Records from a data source

◇ ◇ ◇ ◇ ◇ ◇ ◇

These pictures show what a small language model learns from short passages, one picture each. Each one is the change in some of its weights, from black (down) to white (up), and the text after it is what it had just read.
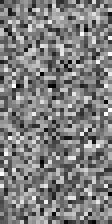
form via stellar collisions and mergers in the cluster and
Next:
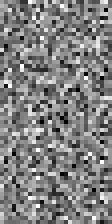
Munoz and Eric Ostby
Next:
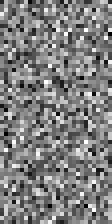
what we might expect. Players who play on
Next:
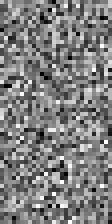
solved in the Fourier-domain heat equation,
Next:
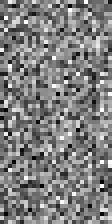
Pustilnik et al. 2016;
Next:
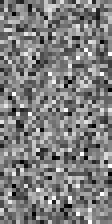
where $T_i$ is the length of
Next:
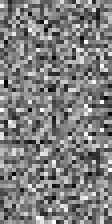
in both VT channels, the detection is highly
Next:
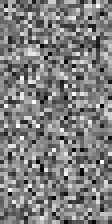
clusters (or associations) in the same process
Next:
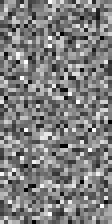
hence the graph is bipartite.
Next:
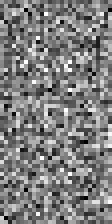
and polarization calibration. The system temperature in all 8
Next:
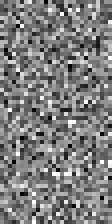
by Wang et al. (2001), shown in
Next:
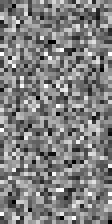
seen extending up to $\gamma_e
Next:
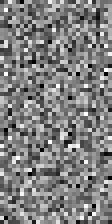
then expect that Majorana end modes will appear
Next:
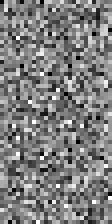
$\beta_5$ capture the effects of time
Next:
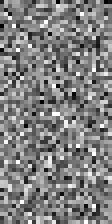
can use the analytical expression \begin{align}
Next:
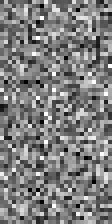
lattice of rebits, on which we want to
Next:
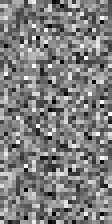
FoF halos with masses above
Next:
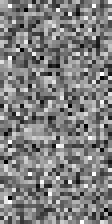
of detectable intervening Ne\,{\sc
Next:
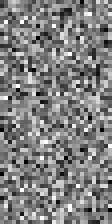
effective Hamiltonian $H_{eff}$ just describes
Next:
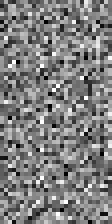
homogeneous relaxation for Maxwellian molecules.
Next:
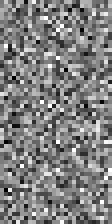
\eqref{gapM} is modified to
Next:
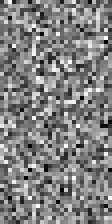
1/r^3$ and the number of
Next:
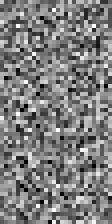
of the basic defect, increasing or decreasing the
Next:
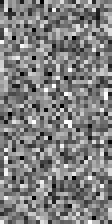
$\Delta \ra \Delta_+$ for one
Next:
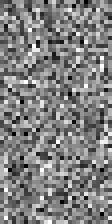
been devoted to the creation and
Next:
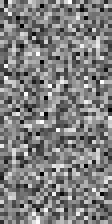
structural quality of the magnetite films gets
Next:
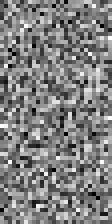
exist in the truly 1D longitudinal wave
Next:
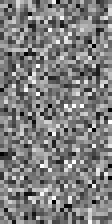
and hence $\tau$ is known from
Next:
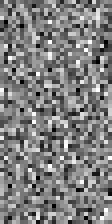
improvements from UI to UD settings, with
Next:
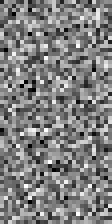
notation developed above we get the divergence coefficients as
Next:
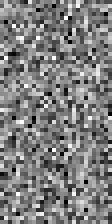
LARS, and Bayesian model averaging.
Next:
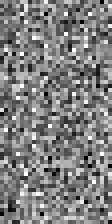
$V(r)$ to order $\tt$
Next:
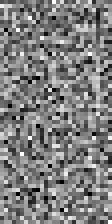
outflow of relativistic electrons accelerated as a
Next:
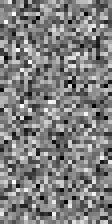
observed exclusively *molecular*
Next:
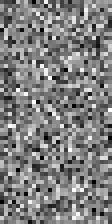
$\mathbb{C}$. For a complex input,
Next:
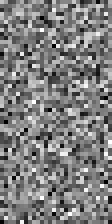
with the band in the solid, for He a
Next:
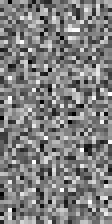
situations in this work: in the first case,
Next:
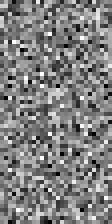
\begin{equation} n_s
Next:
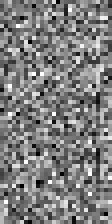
rate syntax proportional to the time window.
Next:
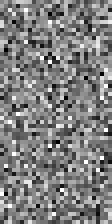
sparse force sensors and IMUs are
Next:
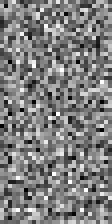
getting its name from the meandering
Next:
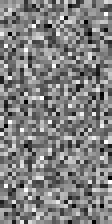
operators to appear in LV field theories. The
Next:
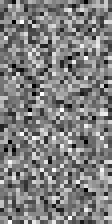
universal two-qubit gates were reported recently%
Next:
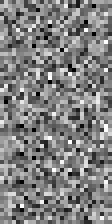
REFERENCE LIST
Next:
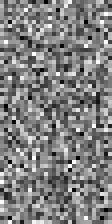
by the equation (Gibbons and Hawking
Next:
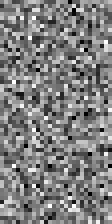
line FeI 6302 \AA\ with
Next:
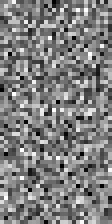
of the $r$-th STFT configuration,
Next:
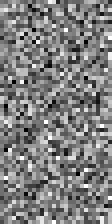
using the Fresnel reflection coefficient ${\cal
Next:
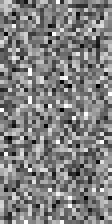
characterizations. US image segmentation has been used
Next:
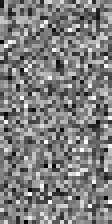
$w=1$. We adopt an instant
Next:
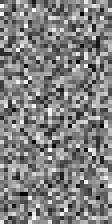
will eventually come to a physical rest and its
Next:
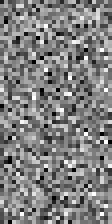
D9-branes in type IIA
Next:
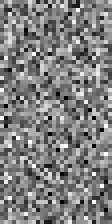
NFL & RB & MLO &
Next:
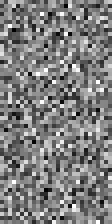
\sigma}$. Then, the Bianchi
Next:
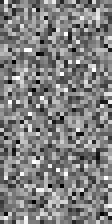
The review can further encourage the
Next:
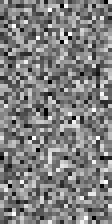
in \citet{mashian16}: we
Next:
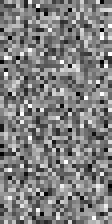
& \#Correct & $\Delta$
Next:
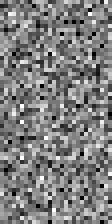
the forcing wavenumber $\kf$.
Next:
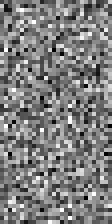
in the framework of the two-state vector approach
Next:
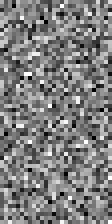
symmetry, there are four orientations of
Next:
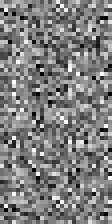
chlorophenylethanol or
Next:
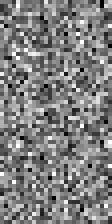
IR magneto-optical experiments on HOPG.
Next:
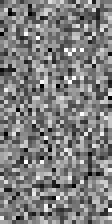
interval $\tau$ again, after which the coherence
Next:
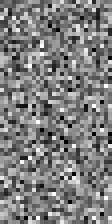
at low temperatures \cite{Fisk,
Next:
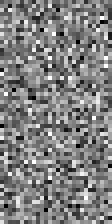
discrepancies were introduced. From now on
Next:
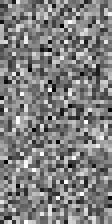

◇ ◇ ◇ ◇ ◇ ◇ ◇

Your objective:
The lines holding the word "what" are the answer. Pull them out of the records and copy them.

Response to the task:
These pictures show what a small language model learns from short passages, one picture each. Each one is the change in some of its weights, from black (down) to white (up), and the text after it is what it had just read.
what we might expect. Players who play on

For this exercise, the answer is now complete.